The temporal evolution of (a) the electron density $n_e$, (b) the logarithmic wave vector intensity, and (c) the laser electric field $E_y$ (the charge separation electric field is also overlaid on this colormap) on the $x=-0.5 \mu \mathrm{m}$ line. (d) The distribution of the laser electric field (LEF, the dashed green line), the charge separation electric field (CSEF, the dotted blue line), and their summing field (LEF $+$ CSEF, the solid red line) at $t=6.35T_0$ [i.e., the dashed black line in panel (c)].

Figure 6

(a) Typical trajectory of electron motion in laser preplasma interaction without truncation.
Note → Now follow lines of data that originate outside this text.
Each row is a point on a landscape with many peaks, with its height.
From any point a climber takes the steepest step (rise divided by distance) to one of its 2 nearest points. It stops when none of these is higher. Distance is the straight distance between rows; heights are no part of it.
Z296: 137,117,125,90,101,111,109,127,111,110,85,112,124,96,102,104,96,108,102,104,53,132,70,112,75,82,83,103,81,48,131,79,110,144,48,112,107,66,63,94,93,70,99,51,124,136  height 353
Z763: 100,92,112,89,104,94,109,94,123,73,87,126,96,146,126,81,70,101,102,92,130,117,120,85,83,113,137,129,85,101,89,138,87,112,133,85,131,118,122,113,117,117,94,136,99,75  height 313
Z73: 87,78,121,100,73,68,106,70,119,64,65,117,124,110,82,109,97,95,84,80,144,126,132,69,117,114,139,103,132,75,103,93,102,171,129,106,141,87,91,127,91,99,102,76,145,93  height 332
Z116: 83,99,116,102,83,101,96,90,54,123,132,77,90,77,100,99,140,112,97,89,126,74,117,131,117,99,100,109,112,133,69,107,108,64,114,107,80,87,92,80,89,104,106,107,98,107  height 216
Z448: 68,114,52,123,100,121,93,85,77,103,106,74,102,98,108,87,32,128,125,118,96,124,90,103,120,93,131,105,104,119,78,137,96,66,123,61,77,126,148,110,93,120,98,132,76,72  height 412
Z603: 76,101,80,116,94,81,109,39,79,87,44,75,135,69,42,95,58,85,97,65,157,118,94,132,105,115,136,94,87,115,78,78,100,113,109,112,76,113,152,78,82,129,149,86,147,42  height 415
Z264: 117,93,113,86,99,91,113,107,92,87,75,122,112,131,97,97,121,97,113,83,101,108,97,113,60,99,105,109,87,97,90,79,119,120,94,127,117,97,98,93,100,106,124,85,134,115  height 601
Z337: 82,133,98,92,84,91,86,110,123,88,150,92,72,84,131,125,64,86,69,112,87,84,109,111,76,51,25,97,91,125,65,101,103,77,112,90,108,117,90,102,87,112,100,136,79,73  height 527
Z99: 105,106,86,87,102,123,82,107,76,90,102,87,66,118,114,72,124,89,82,96,104,95,124,98,105,111,84,94,115,84,106,136,76,105,98,70,124,137,82,106,114,96,49,123,64,120  height 109
Z813: 65,108,88,113,76,99,54,102,96,90,130,100,68,66,122,161,129,87,62,150,103,69,113,66,134,94,103,67,134,111,93,71,99,91,132,113,87,116,81,128,106,104,73,94,74,80  height 172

The green point represents the initial position of the selected electron while the magenta point represents its final position (the same below). The color of the trajectory represents the electron's kinetic energy (the same below). The background color shows the distribution of the electron density $n_e$ at $t=8.25T_0$. (b) The distribution of the electron density $n_e$ at $x=1.0 \mu \mathrm{m}$ [the dashed black line in panel (a)]. (c) The energy of the selected electron (the solid blue line) and the magnetic field $B_z$ (the dashed red line) that the electron experiences.

Figure 7

Distributions of the reflected laser electric field $E_x$ in (a) spatial space ($x,y$) and (b) the corresponding wave vector space ($k_x, k_y$) in units of $k_0$, where $k_0$ is the wave vector of the incident laser pulse, at $t=10.0T_0$ with truncation.

Figure 8

Distributions of (a) the reflected laser electric field $E_x$ and (b, c) the corresponding frequency spectra in units of laser frequency ${\omega }_0$ at point A in Fig. 1 with truncation. The orders are from (b) 1st to 4th and from (c) 10th to 60th (the solid blue line). The frequency spectra are with the normalized intensity (i.e., Norm. Intens.). (d) The corresponding inverse fast Fourier transformation (iFFT) of the frequency spectrum with near the 20th order after filtering (the dashed orange line) at point B in Fig. 1 with truncation.

Figure 9

(a) Typical trajectory of the electrons' motion in the laser preplasma interaction with truncation. The background color shows the distribution of the electron density $n_e$ at $t=8.25T_0$. (b) The distribution of the electron density $n_e$ at $x=1.4 \mu \mathrm{m}$ [the dashed black line in panel (a)].